Niles: Now, (pulls a pair of Santa legs out of the box) was this
what you were looking for?
Martin: Oh, yeah. (takes them) Santa's legs for the chimney, you
remember these babies?
Frasier: Oh yes. Inspired some spectacular christmas nightmares, the
year I found them under your bed.
Niles: Frasier. (taking another item from the box) Isn't this the
smoking jacket you gave dad a few years back?
Martin: What? Hey.. (feigning innocence) How did that get in there?
Frasier: (looking through box) Dad, these are all of the gifts I've
given you for the last six years.
Martin: Hey, c'mon now, shut the.. put 'em back. Close the box, will
ya?
Frasier: Dad, look at this. My God, they're still in the original
boxes, Never been worn.
Martin: Sure they have.
Frasier: Oh yeah. (showing him a tie) This one still has the tags
on it.
Martin: Look, this isn't the kind of conversation we should be having
on christmas eve.
Martin: Sure they have.
Frasier: No, Dad? Well, what was it you want to say?
Martin: Well you know Frasier, you're always giving people things
you think they should like. Instead of things that they
really like. I mean, come on, (picks up a smoking jacket)
in your entire life, have you ever seen me wear anything
like that?
Frasier: Well no. I thought you might like a change.
Martin: Well, it's like when you were a kid, remember? I wanted
you to love baseball. I wanted to get you a bat, gloves,
everything, for christmas. But you had your mind set on a
microscope, so that's what I gotcha.
Niles: And then when dad took us to a game, you spent the whole
time looking for rodent hairs in your hot-dog.
Martin: I'm just saying, christmas isn't the time you try to
mould somebody, which is what you're trying to do with
Frederick.
Frasier: I think I know what's good for my own son.
(Frederick comes in)
Frederick: I brushed my teeth, daddy
Frasier: Oh, that's my boy. Come on. (he picks Frederick up)
(Frederick says something to Niles in German and Niles replies.
This is why I won't be doing the episode with the swordfight)
Martin: Hey, you'd better get to sleep, or Santa won't come.
Frederick: Ok. I know just what Santa's bringing me this year, dad.
Martin: (aside) I bet you don't.
Frederick: Yes I do too. It's an 'Outlaw Laser Robo Geek'.
Frasier: What makes you think that?
Frederick: Because I asked Santa for it in my letter. They are sooo
cool.
Frasier: Ahh, listen ahh, Frederick, there's erm.. (Frederick runs
towards the bedroom) Frederick, where are you going?

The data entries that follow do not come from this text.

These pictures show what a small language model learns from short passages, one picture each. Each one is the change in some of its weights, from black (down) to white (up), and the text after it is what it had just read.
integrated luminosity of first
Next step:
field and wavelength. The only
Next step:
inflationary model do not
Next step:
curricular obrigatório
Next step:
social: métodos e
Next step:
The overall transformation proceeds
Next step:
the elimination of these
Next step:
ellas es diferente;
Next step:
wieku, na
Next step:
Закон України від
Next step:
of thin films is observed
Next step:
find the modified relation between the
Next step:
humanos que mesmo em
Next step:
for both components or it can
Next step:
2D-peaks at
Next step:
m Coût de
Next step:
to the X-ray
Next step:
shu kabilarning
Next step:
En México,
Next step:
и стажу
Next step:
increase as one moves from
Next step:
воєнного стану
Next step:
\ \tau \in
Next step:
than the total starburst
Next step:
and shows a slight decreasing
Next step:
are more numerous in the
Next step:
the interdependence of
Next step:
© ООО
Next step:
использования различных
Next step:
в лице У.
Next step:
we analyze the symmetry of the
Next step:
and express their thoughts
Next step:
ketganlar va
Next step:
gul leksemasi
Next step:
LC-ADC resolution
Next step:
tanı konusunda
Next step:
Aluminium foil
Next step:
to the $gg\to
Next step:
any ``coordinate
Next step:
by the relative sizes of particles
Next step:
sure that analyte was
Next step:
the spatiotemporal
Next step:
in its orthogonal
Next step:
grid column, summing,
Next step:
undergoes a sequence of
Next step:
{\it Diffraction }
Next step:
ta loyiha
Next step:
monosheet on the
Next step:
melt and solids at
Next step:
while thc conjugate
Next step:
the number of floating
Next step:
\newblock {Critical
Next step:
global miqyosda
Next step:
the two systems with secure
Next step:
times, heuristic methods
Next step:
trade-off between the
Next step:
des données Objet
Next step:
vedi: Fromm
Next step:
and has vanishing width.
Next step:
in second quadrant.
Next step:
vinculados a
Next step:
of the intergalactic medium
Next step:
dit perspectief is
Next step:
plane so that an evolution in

Frederick: I'm going to make myself fall asleep right away, so
the next thing I know, it'll be morning. Goodnight Daddy.
Frasier: I'll come in and tuck you in in a minute.

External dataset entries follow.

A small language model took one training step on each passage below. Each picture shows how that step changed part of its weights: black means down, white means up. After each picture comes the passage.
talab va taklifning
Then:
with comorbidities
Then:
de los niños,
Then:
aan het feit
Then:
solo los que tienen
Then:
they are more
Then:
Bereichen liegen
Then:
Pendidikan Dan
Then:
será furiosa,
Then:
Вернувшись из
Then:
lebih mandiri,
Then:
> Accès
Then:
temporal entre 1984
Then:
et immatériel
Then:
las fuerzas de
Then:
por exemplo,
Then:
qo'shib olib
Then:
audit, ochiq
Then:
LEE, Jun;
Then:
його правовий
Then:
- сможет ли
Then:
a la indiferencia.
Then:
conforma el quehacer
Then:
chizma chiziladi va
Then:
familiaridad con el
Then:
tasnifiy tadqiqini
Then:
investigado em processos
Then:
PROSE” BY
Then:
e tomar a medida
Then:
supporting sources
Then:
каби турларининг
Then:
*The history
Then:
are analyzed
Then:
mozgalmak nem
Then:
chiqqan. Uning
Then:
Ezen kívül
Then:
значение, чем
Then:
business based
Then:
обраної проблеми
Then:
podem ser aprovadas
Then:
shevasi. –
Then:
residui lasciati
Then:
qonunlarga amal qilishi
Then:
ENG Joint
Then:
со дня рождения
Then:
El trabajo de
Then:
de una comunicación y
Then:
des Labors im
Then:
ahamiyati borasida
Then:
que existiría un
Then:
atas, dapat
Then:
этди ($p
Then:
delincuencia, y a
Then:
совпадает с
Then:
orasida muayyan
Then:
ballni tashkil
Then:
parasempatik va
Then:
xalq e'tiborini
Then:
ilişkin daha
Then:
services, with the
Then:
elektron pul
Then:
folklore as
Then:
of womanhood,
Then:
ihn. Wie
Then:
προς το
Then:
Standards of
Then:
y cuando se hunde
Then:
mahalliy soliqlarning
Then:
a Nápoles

Frederick: Goodnight grandpa. Goodnight uncle Niles.
Martin: Goodnight.
Niles: Goodnight Frederick. I'm going to go home and go to bed too.

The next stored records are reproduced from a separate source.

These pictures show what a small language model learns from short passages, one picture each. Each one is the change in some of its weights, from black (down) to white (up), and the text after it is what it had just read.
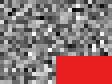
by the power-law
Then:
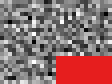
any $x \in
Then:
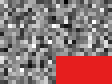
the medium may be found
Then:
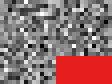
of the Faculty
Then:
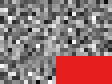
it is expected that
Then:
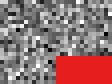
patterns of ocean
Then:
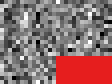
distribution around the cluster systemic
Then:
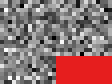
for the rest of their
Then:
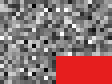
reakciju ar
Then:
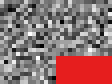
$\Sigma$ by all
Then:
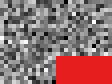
the direct method discussed in
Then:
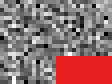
pre-computation of
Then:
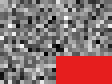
If a source was
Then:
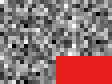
of reading assessment
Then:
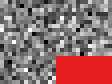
allowing the system to
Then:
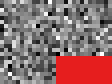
they have no known
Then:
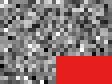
of disposal and
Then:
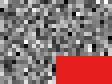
and system change. Table
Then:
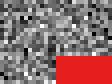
both evolve in a
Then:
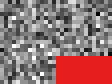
grouped in order to find
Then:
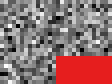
Table 2). In some
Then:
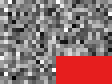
National de la
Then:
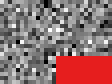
those of experiments.
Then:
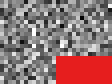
and how the velocity
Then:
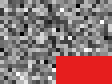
of resources for a
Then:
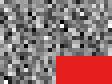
To achieve this
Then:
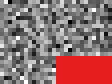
that time management is a
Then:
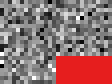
on a HPC is
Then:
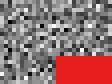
front while some
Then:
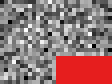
the small-scale
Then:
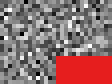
for shaping other
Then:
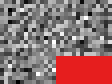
the U-Net,
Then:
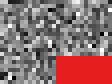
area selected is higher than
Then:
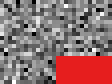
parametrisations of
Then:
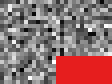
using synthetic proton
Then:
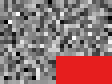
the next steps in
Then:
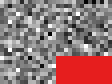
This expression needs to
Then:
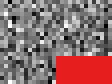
are hence worth
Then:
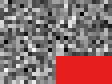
in construction of the
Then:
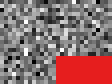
well with functional properties of
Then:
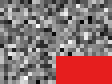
account a possible
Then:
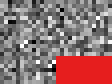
the QPU access
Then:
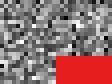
as a spiritual
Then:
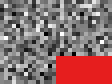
of ego car at
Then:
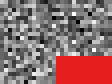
each condition with the
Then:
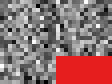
focused to analyse the
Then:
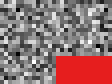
or undergoes an
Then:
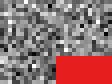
months, work has
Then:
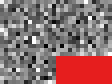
stakeholder related
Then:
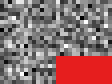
handled using APEX
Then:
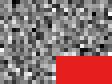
care regimen
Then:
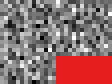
Rama Medical
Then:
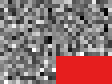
in many lattice
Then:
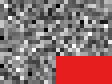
have adopted a
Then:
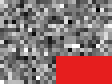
the concept is not well
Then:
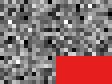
not least we report on
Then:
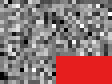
because there was a great
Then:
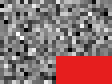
J_{+-} corresponding
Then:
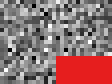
a crystal:
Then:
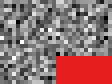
regime. We also
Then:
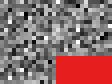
design and implementation are
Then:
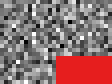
economic relations between the
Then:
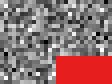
the green ones to
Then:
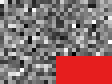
comprehensive overview
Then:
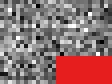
very sensitive to the
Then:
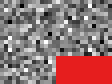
for $\Phi$ leads
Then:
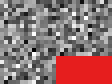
the fluctuations
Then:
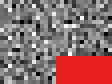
challenge of
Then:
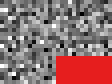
it is possible to generalize
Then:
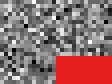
ought to have
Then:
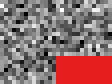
forty field equations are
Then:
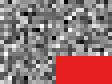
that collects
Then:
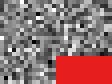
the restoration of
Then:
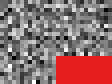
has not been taken
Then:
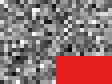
contact), clinical
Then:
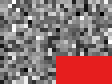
only one heavy
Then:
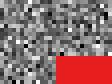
to improve LLM
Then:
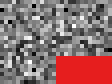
de Waard,
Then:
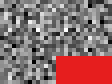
present, interoperability
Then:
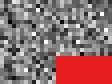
installed system. The
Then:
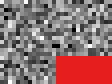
common envelope
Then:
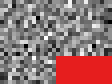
small number, typically
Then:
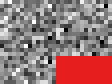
robots that
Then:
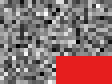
host of emission
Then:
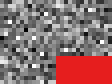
has been developed and
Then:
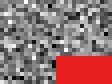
months limit in
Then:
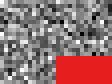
strain rate effect.
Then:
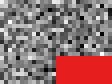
tasks compared to
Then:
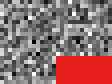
observed, these bound states would
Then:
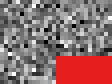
spp و
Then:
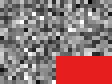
and will eventually be
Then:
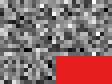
A Basis of an
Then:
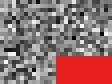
$g$ is the
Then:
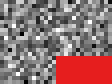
for uncertainty
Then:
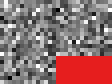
red color.
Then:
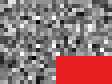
the particle masses
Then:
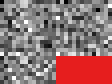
touchscreen while
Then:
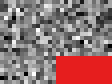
we plot the values of
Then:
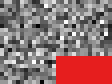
at high fibre
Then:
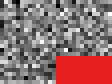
has been seldom
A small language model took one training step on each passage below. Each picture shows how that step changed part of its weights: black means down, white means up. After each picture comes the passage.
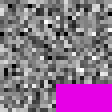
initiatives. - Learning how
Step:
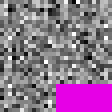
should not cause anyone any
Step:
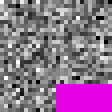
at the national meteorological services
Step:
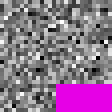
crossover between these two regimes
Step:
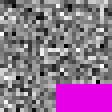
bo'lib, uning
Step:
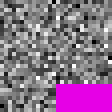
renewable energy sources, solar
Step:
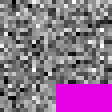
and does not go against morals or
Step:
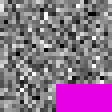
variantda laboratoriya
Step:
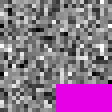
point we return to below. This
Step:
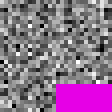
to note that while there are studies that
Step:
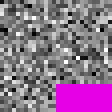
wind; (6) peak of the
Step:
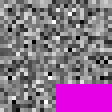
then discussed by several authors in
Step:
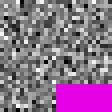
the vagueness of legal
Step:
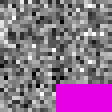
belgilashga ta'sir
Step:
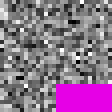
product in the symbolic
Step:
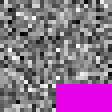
weep, if she saw a
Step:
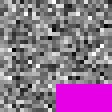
domains, such as the
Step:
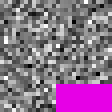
MM: mixed-effect
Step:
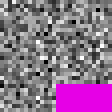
wave in the crystal largely
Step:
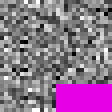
visual memory, and spatial
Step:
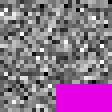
consumption and computational complexity
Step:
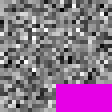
remblai, en dehors
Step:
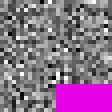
industrially relevant, as they represent
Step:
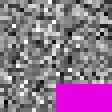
emotions as discrete
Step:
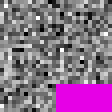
- Energy): this set is not the
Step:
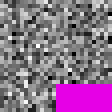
de caso. *Anais
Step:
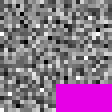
medium level TN. Low level
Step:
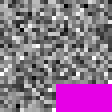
their urban context.
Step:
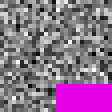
lié au produit durant
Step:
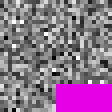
Horava, Phys. Rev.
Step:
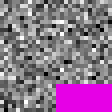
0$ near the boundary. When
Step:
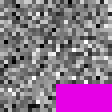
// Биологические
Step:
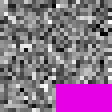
Bu bölgede
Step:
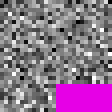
a platform and associated course to
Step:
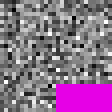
Powiat zajmuje
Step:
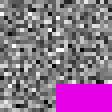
– concentration of the analyte in the
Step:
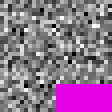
mentionner que 26 personnes
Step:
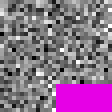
problems that consequently leads to
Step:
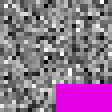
no padrão e estilo
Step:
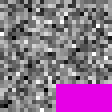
occluded, and their blood
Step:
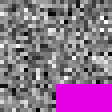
from the saved counts with no
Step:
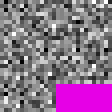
the effective receptive field of our
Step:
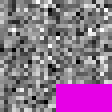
to characterize and confirm GS
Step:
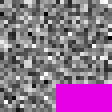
subpulses of a representative
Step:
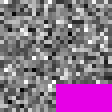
the rapidly changing
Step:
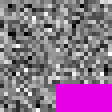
density, is unbounded from
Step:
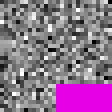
a specific counter, significantly limiting
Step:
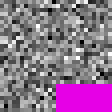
that influential predictors can be
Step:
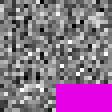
área em potencial para
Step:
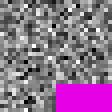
of the \ac{llm}
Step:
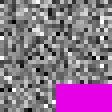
tools, while all remaining terms
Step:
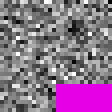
a score between 0 and 1,
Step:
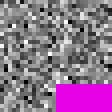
0.070) as well as on
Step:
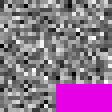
and the main observable we shall study,
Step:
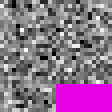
and modularity are the important characteristics
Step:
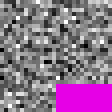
that the personal identity of the
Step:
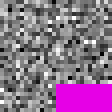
fact that the distribution of profits of
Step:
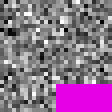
war, Ukrainian
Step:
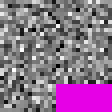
their impact on policies, strategies and
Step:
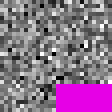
The FTLE-s in the
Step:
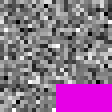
optimizing ranking to align with
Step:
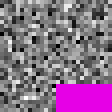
by two values, $N_1$
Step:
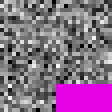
del servizio mensa
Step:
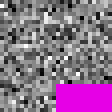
sózler sanaq
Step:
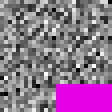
und W. Erichson's und
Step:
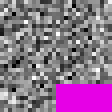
сборник научных
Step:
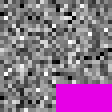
a binary merger results in
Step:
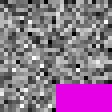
users' opinions and evaluations
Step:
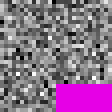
background radiation, we calculate the thermal
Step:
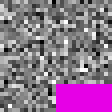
laser peak $a_0$,
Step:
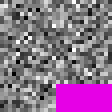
the S/N values per spectrum is shown
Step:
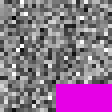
o farmacêutico
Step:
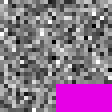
Emeritus Professor of
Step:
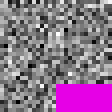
Teachers. Teachers
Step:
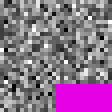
shaxs hayotida ham
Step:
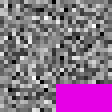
stakeholders interacting with the
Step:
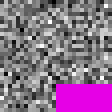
Data collection using observation
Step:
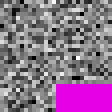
operator model for the automated
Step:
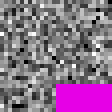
also reciprocate by
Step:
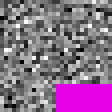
with an event study method to analyze
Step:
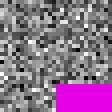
74 participants from research,
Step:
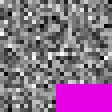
amorphous materials across
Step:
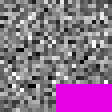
Thus, our results offer a new

Frederick: I hope aunt Maris comes out of her coma. (he goes to bed)
Niles: He asked where she was, I thought the truth might just upset
him. I'll see you in the morning, merry christmas.(he leaves)
Martin: See you tomorrow.
Frasier: Well, this is turning out to be quite a christmas.
Martin: Oh, it's going to be fine.
Frasier: Done it again. Gotten everyone the wrong gifts. What is
it about me? (getting present from under tree) Well, here,
you might as well open your gift now. No reason for everyone
to be disappointed tomorrow.
Martin: Hey. I'm sure I'm gonna love it. (he opens the gift.)
Frasier: I doubt it. Not exactly my night.
Martin: Hey. A robe. Great. I love it.
Frasier: No you don't. It's not a robe, it's a dressing gown. Noel
Coward would love it, but it's not you.
Martin: hey, I love Noel Coward.
Frasier: Dad, you're overcompensating.
Martin: Some people are hard to buy for, I'm sorry. But, you know,
you are too, I never know what to get you. Here. (puts
present in front of Frasier) You might as well open this
now.
Frasier: (opening present) Yeah. Guess it was easier,
when I was small. 'Cos kids always know what they want,
don't they?
Martin: Yeah, yeah. It's rough for adults.
(Frasier sees what's inside the box. He's almost in tears)
Frasier: Oh, dad.
Martin: Merry christmas, son.
Frasier: How did you know? It's jut what I always wanted. My very
own 'Outlaw Laser Robo Geek'.
(they hug)
Frasier: Oh, dad. Oh, oh, listen. Are the batteries included?
Martin: In the box.
Frasier: Dad!
End of Act Two. (Time: : )
Tag: Martin tries to take Eddie for a walk, but Eddie refuses
to move until the Santa out has been removed.